SELECT C.name, O.item
FROM Customers C
INNER JOIN Orders O ON C.customer_id = O.customer_id;
Expected Output:
+-------+-------+
| name | item |
+-------+-------+
| Alice | Book |
| Alice | Pen |
| Bob | Paper |
+-------+-------+
3 rows in set
LEFT JOIN (or LEFT OUTER JOIN)
Analogy: "All from the Left"
Shows all rows from the left table (`Customers`), and the matched rows from the right table (`Orders`). If there is no match, the right side columns are filled with `NULL`.
SELECT C.name, O.item
FROM Customers C
LEFT JOIN Orders O ON C.customer_id = O.customer_id;
Expected Output:
+-------+-------+
| name | item |
+-------+-------+
| Alice | Book |
| Alice | Pen |
| Bob | Paper |
| Carol | NULL |
+-------+-------+
4 rows in set
RIGHT JOIN (or RIGHT OUTER JOIN)
Analogy: "All from the Right"
Shows all rows from the right table (`Orders`), and the matched rows from the left table (`Customers`). If there is no match, the left side columns are `NULL`.
SELECT C.name, O.item
FROM Customers C
RIGHT JOIN Orders O ON C.customer_id = O.customer_id;
Expected Output:
+-------+---------+
| name | item |
+-------+---------+
| Alice | Book |
| Alice | Pen |
| Bob | Paper |
| NULL | Stapler |
+-------+---------+
4 rows in set
FULL OUTER JOIN
Analogy: "All from Both"
Shows all rows from both tables. It includes matches, left-only rows (Carol), and right-only rows (Stapler).
Important: MySQL does not have a `FULL OUTER JOIN` command. You must simulate it by combining a `LEFT JOIN` and a `RIGHT JOIN` with `UNION`.
(SELECT C.name, O.item
FROM Customers C
LEFT JOIN Orders O ON C.customer_id = O.customer_id)
UNION
(SELECT C.name, O.item
FROM Customers C
RIGHT JOIN Orders O ON C.customer_id = O.customer_id);
Expected Output:
+-------+---------+
| name | item |
+-------+---------+
| Alice | Book |
| Alice | Pen |
| Bob | Paper |
| Carol | NULL |
| NULL | Stapler |
+-------+---------+
5 rows in set
37. What is a self-join? Provide an example.
A self-join is a regular `JOIN`, but instead of joining two different tables, you join a table to itself.
This is used when a table contains a reference to itself. The classic example is an `Employees` table where a `manager_id` column points to the `employee_id` of another employee in the same table.

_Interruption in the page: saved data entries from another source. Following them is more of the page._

Here is a tiny trained network, its code and every weight. The questions are about switching its units off for an input and a class, where a switched-off unit gives its printed mean instead of its output.

import numpy as np


def w(rows, s, z=0):
    codes = np.array(rows[::2]) - 128.0
    scale = np.full(codes.shape[1], s)
    scale[-1] = z or s
    return codes * scale


def f(y):
    return y / 2 * (1 + np.tanh(0.7978845608 * (y + 0.044715 * y**3)))


def log_softmax(a):
    a = a - a.max(-1, keepdims=True)
    return a - np.log(np.exp(a).sum(-1, keepdims=True))


def net(x, mask):
    res = np.array(x, float).reshape(1, 5) / 4 @ E
    y = f(res @ A[0][:, :-1].T + A[0][:, -1])
    res = res + np.where(mask, y, B[0][:, -1]) @ B[0][:, :-1]
    return log_softmax(res[-1] @ U[:, :-1].T + U[:, -1])


A, B = {}, {}
E = w([
[15,248,43],'x0',
[128,128,129],'x1',
[69,173,254],'x2',
[131,128,126],'x3',
[249,248,139],'x4',
],0.0097)
A[0] = w([
[111,36,201,113],'n0',
[189,135,142,151],'n1',
[89,3,91,200],'n2',
[46,32,112,254],'n3',
[90,164,232,227],'n4',
[164,126,84,145],'n5',
[162,27,154,228],'n6',
[16,73,163,95],'n7',
[133,205,128,84],'n8',
[146,195,132,107],'n9',
[198,104,200,111],'n10',
[151,116,84,174],'n11',
[154,170,141,194],'n12',
[123,203,111,101],'n13',
[180,155,106,130],'n14',
[38,92,85,170],'n15',
[121,110,48,147],'n16',
[224,72,138,191],'n17',
[156,71,160,196],'n18',
[156,190,143,154],'n19',
[124,148,77,144],'n20',
[90,169,134,128],'n21',
],0.017,0.0091)
B[0] = w([
[10,136,181,215],'n0',
[176,139,163,186],'n1',
[23,129,77,239],'n2',
[61,188,97,246],'n3',
[77,171,191,225],'n4',
[150,112,134,162],'n5',
[21,42,136,253],'n6',
[103,205,159,206],'n7',
[108,92,70,156],'n8',
[95,98,104,157],'n9',
[178,163,210,225],'n10',
[148,105,107,166],'n11',
[139,91,113,170],'n12',
[97,126,102,160],'n13',
[132,139,146,164],'n14',
[180,223,85,209],'n15',
[167,149,87,177],'n16',
[162,68,207,250],'n17',
[90,92,172,214],'n18',
[120,89,91,170],'n19',
[164,118,150,157],'n20',
[141,68,157,158],'n21',
],0.013,0.021)
U = w([
[64,92,93,229],'0',
[70,152,151,9],'1',
[208,47,164,107],'2',
[196,173,221,191],'3',
[139,226,45,93],'4',
[136,255,130,135],'5',
[204,78,17,88],'6',
],0.012)

Each question gives the input, the list of numbers given to net, and the class t.
The units are the neurons (one row each of A and B). Each row of codes is followed by its name. A weight is (code - 128) times the scale printed after its matrix; where a second scale follows, it is the last column's (A, B and U).
mask holds one flag per neuron, in row order. A switched-off neuron (its flag False) gives its mean, the last column of its row in B, instead of its output. The means were averaged over made-up inputs and are rounded, as every weight is.
A unit's drop is (log p(t) with every unit on - log p(t) with that unit switched off) / (log p(t) with every unit on - log p(t) with every unit switched off).
The circuit of an input: a set's keep is (log p(t) with only the set's units on - log p(t) with every unit switched off) / (log p(t) with every unit on - log p(t) with every unit switched off). Starting from the 12 units with the biggest drops (on a tie, the unit counted first), units are removed one at a time, each time the one whose removal leaves the highest keep (on an exact tie, the one counted first), for as long as the keep stays at least 0.8.
units of the circuit, in order: the units of the circuit, biggest drop first
top k neurons: the k neurons with the biggest drops, biggest first
drop of u: that unit's drop, to one decimal
input [1,-4,6,5,8], class 0: units of the circuit, in order : n8; n19
input [1,8,-8,-4,-5], class 4: units of the circuit, in order : n15; n16
input [4,2,3,0,0], class 5: units of the circuit, in order : n6
input [0,-2,-5,-2,1], class 2: units of the circuit, in order : n3; n0; n2
input [1,-2,2,5,0], class 5: top 3 neurons : n6; n17; n2
input [-1,-7,5,4,6], class 3: top 2 neurons : n6; n2
input [4,7,0,7,0], class 4: top 2 neurons : n6; n17
input [8,6,1,-6,-5], class 5: drop of n7 : 0.2
input [-8,-7,7,6,3], class 3: drop of n10 : 0.3
input [-8,-6,0,-8,8], class 2: drop of n7 : 0.2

Analogy: You have a list of people at a party, and one column is "who introduced you." To find out the name of the introducer, you have to look that person up in the same party list.
To do this, you must use aliases (like `e` and `m`) to treat the table as two separate copies.
CREATE TABLE Employees (
employee_id INT PRIMARY KEY,
name VARCHAR(50),
manager_id INT
);
INSERT INTO Employees VALUES
(1, 'Alice', 3),
(2, 'Bob', 3),
(3, 'Carol', 4),
(4, 'David', NULL); -- David is the CEO
-- Find each employee and their manager's name
SELECT
e.name AS EmployeeName,
m.name AS ManagerName
FROM
Employees e
-- We use LEFT JOIN to include the CEO (David)
LEFT JOIN
Employees m ON e.manager_id = m.employee_id;
Expected Output:
+--------------+-------------+
| EmployeeName | ManagerName |
+--------------+-------------+
| Alice | Carol |
| Bob | Carol |
| Carol | David |
| David | NULL |
+--------------+-------------+
4 rows in set
38. What is a cross join?
A CROSS JOIN is a type of join that returns the Cartesian product of two tables. This means it matches every single row from the first table with every single row from the second table.

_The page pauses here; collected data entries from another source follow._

Each row is followed by its class number.
[-405 -570  103 -248  -15   -5  687  -36 -366  315  -36   42 -119 -389
 -162  255   47  105  348  -75  -74 -120  -77  135  220  329 -608 -241
 -100  184  247  266]	3
[  45 -349   96   -5 -162  161  177  105 -295 -191   66 -262 -248  345
  -22  209  661  -99  206 -654  124  -67 -147  196 -188 -181  -13    2
  121  -96  169 -257]	7
[  43 -205   39  168  -28  183  -31  137 -201   39 -124 -242 -222  128
  -59  235  676    5  301 -618  108    9  -51  261 -113 -159   24   -4
  351  -56   19 -251]	6
[  87  169    9 -118 -177 -155  160  253 -193    8  203  -50  -92 -244
 -174  -82  -37 -100 -133  114   98  116 -105    8  178  284 -427 -151
 -330   15  -67  326]	5
[  -6 -162   94   72  -65  150  110  228 -215  -92   17 -158 -217  277
 -134   65  523  -78  154 -553   62    1  -68  148  -81 -191  -11  134
  121  -84   11 -197]	4
[ 158   82 -275 -152 -224 -123 -199 -374   57 -340 -228   50 -131   85
  184  235 -184 -143  181   78  138 -300   -7  -92  255 -257  105    4
   82   89  -51 -151]	0
[ 166  219   36 -149 -185 -100  209   42  -23  196   88   54 -151   10
 -123   35   -1   50 -140  -87   19  -66  187 -122   84  121   41   35
 -134  223  117  146]	3
[  -1 -238  103   99  -28  177   21  198 -263 -181   67 -234  -77  270
 -139  111  670 -105  139 -591  125  -18 -187  260 -103  -22 -115  -42
  109  -23   13 -224]	1
[ 132  176  163  185  -50  -31  -64  224 -103 -191  373   16  -31   89
  -74   36  429 -285 -127 -243  164   54  -99  139   81  216 -254 -128
 -192   68    3  -12]	8
[-245 -115 -144 -461 -201 -109  356  -78 -120  220 -250  -50 -234 -266
 -313  -35 -224  175  107   61 -133 -137 -198  -47   79  131 -287 -153
 -244   14 -178  276]	8
[ 162  460  210  169  -55    6 -105   21  193   57  379  150   93   48
    6   68  404 -364  201   69  -21 -308 -198 -154  118   -5 -566   32
  400    1 -100  -91]	4
[ -48 -163 -127  -29 -194  152  203  123 -262  -57  -92 -421 -249  362
  -93  196  546  -11  201 -694  127  -13 -119  168 -275  -62   52   76
   27  -64   34 -158]	8
[-112 -345 -322 -899 -476  128  565 -202 -183  252 -225 -546 -529 -226
 -139  158   24   65  191 -237  -29 -142 -164   98   33 -323 -127   37
   34 -101    3  114]	6
[ -93  163    8  123  166 -261  121   87  -54 -213  153  383  274 -241
 -104  -60 -299  -56   14  318    5    1  -88  -81  121  283 -231 -100
 -491   83  -62  390]	8
[ 204  163  239  175 -178  -28 -181  134 -145 -487  485  134   68  276
   84  -55  368 -276 -188  -45  173  -64    6  -10   87  108 -391 -293
 -297 -143  183  -67]	2
[ -58 -124  126   36 -168  -19  121    8  -58 -109  246  155 -167  271
  -10  -11  314 -198  -78  -87  107 -134   11 -139  -11  191 -311  -33
 -251  -44   97  -46]	4
[ 237  339 -254 -252 -308 -242 -126 -457  101 -244  -93   19  -18  215
  123  176 -249  -79   59   28   46 -329   18 -179  213 -275  150  -63
   74  153  -74 -164]	7
[ 291  462  -46  -82  -56 -112 -157 -119  235 -223   54  126  127  147
 -177   48  191 -280  162   73   10 -454  -81 -157   49 -113  -84   23
  205  151  -89  -35]	4
[  42  265  -47 -297 -162 -211  258 -108   85 -160   92   62   16  299
  -42   19  155 -311   94  118  -29 -292  133 -305 -202  -72 -281  164
  -84  -21   26   77]	5
[  55  199   99  230  -93  -36 -146  113  131   14   99  151   -5   -3
   93  -85   16  -55  -21   -1   -4  -29  143 -206 -107   -6 -204   41
  -44 -170  158   41]	7
[ 204 -307   29 -309  -51  232 -248   35 -165  -33  -83 -261 -665 -571
  546  145 -330  136 -397   64  150  467   84  326  170 -240  691  -41
  136  -74   72  -33]	4
[ 147  417 -175 -324 -348 -202  272 -102   34  288  -57  120 -173   54
 -180   18 -273  172 -163   41  -66 -100  338 -295   20 -114  170  273
 -161  132  -29  120]	3
[  73  -22 -337 -330 -275  -65   -5 -608   37  -26 -203 -101 -184  113
  208  292 -159   -6  266   99    2 -328  -25  -59  165 -374  123   17
  280   55   -6 -152]	0
[ 118 -154   12   47 -251   33  -20  123 -225 -170  220 -151 -212  122
  174   83  309 -153 -105 -226  275  131   98   50   98   53 -239 -131
  -89  -84  194 -117]	6
[ 392 -554 -520  -71 -227  -20  274 -539  611 -221 -711  177  158  273
 -321  385 -379  177  506  545  266 -627 -341 -462   11  113  564  639
 -245  251  245 -291]	0
[ -14 -403   -1 -233 -261  184  183  -52 -188 -212  -25 -247 -350  274
   26  232  489  -73  237 -485   59 -149 -231  187  -98 -311   66    5
   74 -155   95 -271]	7
[-268 -374  -57 -589   57 -144  189 -618 -107 -196 -206  102 -466   53
  200  168 -263  -26   -4  335  -27 -255  -70 -113  266  -89   53  -44
   22   54  -70 -116]	6
[ -22 -383   66 -130 -207  -53  177 -113 -101 -559  165  149  -89  296
  170  120  104 -237   28   49  176 -255 -155 -209  -60   58 -243   17
 -313 -100  348 -161]	3
[ 381  645   90  244  116 -331  109  315  261  363  217  619  294  -11
 -410 -138 -302  159 -375  278  -59  228  342 -218  155  292  543  203
 -296  461 -313  252]	4
[ -47 -320   86  -48 -395   13   62  137 -282 -483  347  113 -226  183
  389  161  356 -262    8  -16  353   -6   29  -85  240  -43 -626 -287
 -310 -209  306 -103]	5
[ 128   75   61    8 -298 -124   33    9 -224 -311  365   58 -108  289
   54   17  340 -204  -14   38  192 -101  -61  -88  154   73 -463 -183
 -200  -61   17  -55]	2
[ -31  -51  -43  -71 -141   82   26  101 -113 -130  -60 -354 -112  247
 -189    9  419 -126  100 -597   75  -49 -111  210 -107  -13  -60   99
  -50  -10  -69 -186]	3
[ 197  156 -230 -139 -297 -156  -61 -478   35 -132 -173   30   42  215
   28  203 -153    1  185   10   25 -363  -66 -134  211 -234  131  -72
  113  187  -15 -160]	0
[ 171  -59 -123 -373 -271  -87  471 -182   28  381 -117  109  -20  217
 -311  143 -111  262  -94  -26  -27 -259  160 -289    4  -67  235  129
  -30  307  152   32]	5
[ 345  415   55 -433 -212 -343  132  -73   74 -725  558  242   74  237
  -35  -15  233 -577  161  687  210 -511 -314 -238  387  307 -765 -241
 -297  132 -144  226]	7
[ 127  189 -297 -230 -217 -167 -117 -482  -32 -126 -208 -221  -69   66
  192  135 -269 -121   70  -71   28 -122   61   30  215 -301  272  -70
  101  186  -81  -90]	0
[ 112   75 -183  -56 -146  -77  -41 -246   29  -22   24  -92  -70  113
   91  123  -87  -32   44   50   87  -46  -98  -71  219 -158   56 -167
   88   48  -11 -105]	2
[  49 -133  241  265  -23   67  -62  209 -326 -501  177  -75  -15  441
  -33  -39  662 -209  118 -518  157  -23 -127  149  -56 -106 -236 -157
 -174 -190   65 -184]	2
[-260 -666  -52  161  -39  -37  376  -51 -246  244 -129  164 -157  139
  -13   39   98  193   67  175   81  202   75 -207 -305  151  -79  -65
 -259 -238  174  -31]	8
[ 191  392   72 -266 -100 -132   -2 -137  106 -323  167   23  -46  151
   23    3  145 -396   62   75  -69 -351  -55  -94  -23 -106 -134   96
    1   26  -24   26]	3
[ 109 -255   29  -54 -260  156  104   67 -295 -314   67 -263 -150  343
    0  156  621 -184  201 -497  141 -117 -107  213 -151 -196  -53  -27
   -3 -153   87 -239]	7
[ 182 -105  163  177 -156   36  -52  136 -272 -428  390  -46  -53  362
   56   32  489 -261  -54 -225  240  -17 -126   79  120   24 -308 -226
 -155 -104  160 -163]	2
[ 172  369   66 -116  -37 -193  -32 -138  160 -347  160  126   79  204
  -44  -16  170 -382   56  105  -40 -343  -71 -132  -89   17 -181   56
 -113   56  -47   43]	8
[ 201  423  134  -73  -10 -169  -74  -90  148 -386  269  152  152  203
  -23  -13  193 -445   -2   60  -57 -326  -63 -109   -9  -12 -184   48
  -36  105  -31   14]	1
[ 219 -190   75  221 -256   87   19  160 -136  -48  243  -62 -119  144
   51  133  410 -181  -55 -254  280   54  -74   17   71  106 -269 -140
 -105  -41  214 -146]	8
[ 177  350 -171 -167 -224  -87  171   27   28  424  -23   -7  -58  -53
 -191  137 -137  256 -138 -100   24   45  409  -90   76   25  155  160
   81  245   68   37]	3
[  40 -110   49 -124 -375   -6  215  -12 -235 -118  331  177  -64  322
  -27   30  418 -180  -46   33  132 -207   -3 -208   -2    8 -479 -261
 -227 -150   99  -15]	1
[ -38  -12 -132 -128 -228 -154   43   16  -52 -189  271  144   14  136
   52  -20  -41 -150  -71  269  184  -71   73 -204  188  204 -554 -123
 -165  -65   13   12]	6
[ 143   90  -34 -289 -200  -20  417  -22 -102  472   11    4 -179   61
 -216   93   35  211 -128  -34  -62  -44  298 -154  -48   20   99  103
   51  168  100  143]	1
[ 128   78   95   62 -253  -42   -6   85  -67 -265  325   85 -118  325
  -73   66  396 -317 -130 -110  233 -124 -142  -86  224  109 -391  -83
 -241  -19   37 -162]	5
[-199 -565 -256 -413 -461  155  401 -344 -300  250 -247 -402 -624  250
  201  274  343   60  352 -417  -22 -147   47   77 -150 -486 -168  101
  121 -332  111 -108]	5
[ -61 -103   72 -127 -250  -50  153   74 -274 -200  290  -28 -249  239
   82   47  456 -138   71  -48  241  -37  -52  -78  114  100 -574 -131
 -106  -88   60  -89]	3
[  50  172  183 -415   32 -235  103 -304  219 -492  167  289 -137  206
   88   54  155 -363   73  282 -157 -415   24 -124 -120 -107   14  165
 -123   86  -15   23]	2
[  83  -88  216  349  103 -166 -240  270 -232 -575  499  418  196  273
  301   34  354 -252 -217   86  373  253  384   44  -17  348 -350 -309
 -315 -111   61 -108]	7
[ -35  -60 -236 -214 -242  -86  566   41   70  634 -223   38  -66  -14
 -312   67 -287  335   40   79   20  -59  370 -406   11  108  -41  346
   38  248  189  112]	7
[-126   -6   64 -194  -29    9   80   76 -105 -168   29 -194  -67  277
 -340  -76  432 -250   62 -472   -7 -128 -284  199   90  -58 -308  -16
 -115  -41 -304 -118]	5
[  58   58  188 -328 -310   35  142    9 -236 -199  361 -103 -380  312
  -49  -36  613 -316 -191 -117  165 -114  -61  -26  105  126 -514 -286
 -268 -155  -46  -31]	1
[ 154   -3  -20   61 -299   82  315   60  -12  582  -54  -30 -148 -102
 -126  194   98  285   19 -277   57   21  220 -135   36   -9   52   86
   49  162  218   41]	2
[ -73 -421   51 -116 -137  157  213   80 -257 -168   -7 -169 -244  219
  -16  276  579  -28  200 -575  122  -26 -115  202  -95 -167  -11  -24
   82  -17  129 -239]	1
[ 254 -134  -16   43 -351  174   73  179 -322  -35   87 -176 -231  461
 -114   46  429   42  -34 -211  290   -3  100  -91  204 -120 -288 -201
   31 -214  172 -243]	2
[  73 -507  -54   54 -226  224   85  146 -240 -298  -88 -189 -142  324
  -60  173  585  -57  292 -422  239 -189 -248   96 -187  -81 -174  -28
  -34 -191  167 -214]	8
[  75  -35  132  128 -170   33  -65  154 -120 -329  374   18  -75  257
   76  -12  370 -301 -115 -121  245  -35  -87  -57   71  155 -394 -128
 -159 -100  130 -130]	4
[-189 -268  -51 -223 -184  -52  441 -235 -173  123  -88  120 -116 -107
 -260  138   -9  113  363  156  -54 -339 -288  -93  259   99 -514 -116
 -122   -1   -3  128]	4
[  62  183   46 -261  -51 -130   53 -195  106 -226   48   52  -16   91
  -31   11   63 -240   79   69 -105 -290  -14  -57  -71  -92  -49   71
  -18   28  -28    4]	7
[ -67  -59    8 -166 -137  -75  242   63 -201   71   14   68 -231 -276
 -109  136  -18  125  150   39    1  -27  -54   21  196   76 -368 -188
  -89  -27   21  212]	2
[ 674  -72  100 -114 -154  114  190   51 -284  393   27 -392 -202 -385
  -59  355  199 -113  -66 -607   22  188  322  607  379 -384  584  -10
  408  507  269  -26]	7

Analogy: You have a `Shirts` table with 3 colors (Red, Green, Blue) and a `Sizes` table with 3 sizes (S, M, L). A `CROSS JOIN` would produce every possible combination: (Red, S), (Red, M), (Red, L), (Green, S), (Green, M)... for a total of 3 * 3 = 9 rows.
It's rarely used in production, as it can create massive result sets. Its main use is for generating all possible combinations for test data or specific statistical analysis.

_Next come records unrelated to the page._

Here is a tiny trained network, its code and every weight. The questions are about switching its units off for an input and a class, where a switched-off unit gives its printed mean instead of its output.

import numpy as np


def w(rows, s, z=0):
    codes = np.array(rows[::2]) - 128.0
    scale = np.full(codes.shape[1], s)
    scale[-1] = z or s
    return codes * scale


def f(y):
    return np.maximum(y, 0)


def log_softmax(a):
    a = a - a.max(-1, keepdims=True)
    return a - np.log(np.exp(a).sum(-1, keepdims=True))


def net(x, mask):
    res = np.array(x, float).reshape(1, 8) / 4 @ E
    y = f(res @ A[0][:, :-1].T + A[0][:, -1])
    res = res + np.where(mask, y, B[0][:, -1]) @ B[0][:, :-1]
    return log_softmax(res[-1] @ U[:, :-1].T + U[:, -1])


A, B = {}, {}
E = w([
[127,128,129,128,127,129,131,127],'x0',
[216,55,229,64,123,156,42,219],'x1',
[55,204,241,162,178,77,164,218],'x2',
[6,91,90,155,81,185,57,176],'x3',
[37,122,164,37,169,73,45,42],'x4',
[141,227,167,140,136,249,71,79],'x5',
[120,115,60,41,254,204,198,188],'x6',
[128,127,128,128,129,128,128,128],'x7',
],0.0096)
A[0] = w([
[108,103,114,97,193,167,168,142,4],'N1',
[153,100,167,129,135,127,102,171,100],'N2',
[131,118,158,151,73,96,128,127,140],'N3',
[69,99,120,135,73,197,120,151,53],'N4',
[102,114,69,162,82,162,80,178,81],'N5',
[74,121,128,21,169,80,60,60,73],'N6',
[119,92,89,86,174,117,142,149,77],'N7',
[122,175,167,180,114,138,185,215,86],'N8',
[111,111,108,97,189,189,154,149,82],'N9',
[162,105,152,132,157,135,74,170,125],'N10',
[109,35,66,116,101,2,169,178,92],'N11',
[153,223,137,113,127,214,77,106,40],'N12',
[134,139,162,120,142,96,165,126,142],'N13',
[208,185,137,79,136,87,167,103,203],'N14',
[116,116,101,80,157,178,157,144,103],'N15',
[103,162,138,104,157,68,96,147,115],'N16',
[42,86,131,150,106,146,124,152,62],'N17',
[126,198,121,127,133,193,109,108,81],'N18',
[164,121,95,198,125,158,147,176,66],'N19',
[89,97,103,99,144,124,67,90,93],'N20',
[123,89,161,183,81,123,113,98,83],'N21',
[82,141,125,162,131,127,105,185,89],'N22',
[57,105,93,142,122,170,79,173,151],'N23',
[131,126,143,151,36,97,71,102,157],'N24',
[114,112,95,166,150,145,154,53,73],'N25',
[138,80,175,74,80,114,151,155,129],'N26',
[181,93,160,118,138,144,61,149,32],'N27',
[143,113,107,148,68,106,92,109,95],'N28',
[96,183,47,149,123,98,151,84,100],'N29',
[135,143,156,167,101,102,84,100,85],'N30',
[158,100,123,180,115,156,149,159,58],'N31',
[185,55,38,84,63,184,120,48,21],'N32',
[147,120,112,179,95,168,171,177,81],'N33',
[222,167,149,119,153,98,160,88,77],'N34',
[170,123,182,66,119,169,62,171,11],'N35',
[117,139,117,89,188,200,140,138,106],'N36',
[68,170,199,97,179,90,108,116,122],'N37',
[147,62,156,115,105,121,119,153,118],'N38',
[186,143,97,148,85,139,132,148,117],'N39',
[139,189,150,122,71,147,108,107,51],'N40',
[75,177,118,172,138,100,164,121,61],'N41',
[132,121,176,194,93,101,122,93,24],'N42',
],0.013,0.0026)
B[0] = w([
[104,122,106,124,107,78,121,167,185],'N1',
[71,143,109,148,127,140,146,118,180],'N2',
[130,140,115,132,134,90,125,174,190],'N3',
[151,74,167,109,167,122,166,122,183],'N4',
[146,108,170,94,168,107,158,90,190],'N5',
[175,124,66,116,86,129,112,77,241],'N6',
[128,125,134,129,111,103,83,158,181],'N7',
[147,200,112,77,82,167,134,114,209],'N8',
[103,130,108,118,118,73,113,177,190],'N9',
[92,137,117,146,111,147,173,124,182],'N10',
[176,147,158,205,187,190,35,164,251],'N11',
[178,133,139,189,161,167,63,170,216],'N12',
[136,148,153,127,155,124,146,113,172],'N13',
[130,84,185,107,203,121,162,114,210],'N14',
[119,128,130,143,107,77,112,183,181],'N15',
[141,154,128,104,85,170,109,114,183],'N16',
[143,114,158,115,172,128,153,111,184],'N17',
[156,107,152,195,161,156,97,158,192],'N18',
[156,107,72,106,86,131,130,94,184],'N19',
[174,126,120,115,108,142,151,95,190],'N20',
[119,123,126,131,118,91,124,149,196],'N21',
[138,132,181,85,140,152,147,114,173],'N22',
[151,101,190,108,151,111,159,114,196],'N23',
[135,122,114,112,116,92,120,169,235],'N24',
[80,128,114,155,116,145,162,136,189],'N25',
[96,132,113,153,123,142,138,104,185],'N26',
[67,101,101,151,126,156,175,121,191],'N27',
[112,149,144,135,116,97,106,155,193],'N28',
[55,78,104,161,133,154,157,90,219],'N29',
[118,114,124,115,95,84,114,150,196],'N30',
[160,126,97,137,104,132,116,94,172],'N31',
[112,252,179,83,116,167,170,151,254],'N32',
[164,96,79,102,77,151,111,113,185],'N33',
[145,68,169,97,146,111,157,113,205],'N34',
[68,109,103,163,122,153,156,118,206],'N35',
[128,110,96,114,124,63,96,182,191],'N36',
[147,162,116,88,104,158,118,102,224],'N37',
[97,117,105,150,148,149,135,117,185],'N38',
[128,121,93,79,104,130,116,103,182],'N39',
[130,108,135,146,139,111,77,170,185],'N40',
[62,127,119,152,113,145,150,127,199],'N41',
[111,124,120,117,112,66,124,157,200],'N42',
],0.011,0.017)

CREATE TABLE Colors (color VARCHAR(10));
CREATE TABLE Sizes (size VARCHAR(5));
INSERT INTO Colors VALUES ('Red'), ('Blue');
INSERT INTO Sizes VALUES ('S'), ('M');
-- Explicit CROSS JOIN syntax
SELECT * FROM Colors CROSS JOIN Sizes;
-- You can also get an implicit cross join like this:
-- SELECT * FROM Colors, Sizes;
Expected Output:
+-------+------+
| color | size |
+-------+------+
| Red | S |
| Blue | S |
| Red | M |
| Blue | M |
+-------+------+
4 rows in set
39. What are subqueries in MySQL?
A subquery (or nested query) is a complete `SELECT` query that is written inside another main query.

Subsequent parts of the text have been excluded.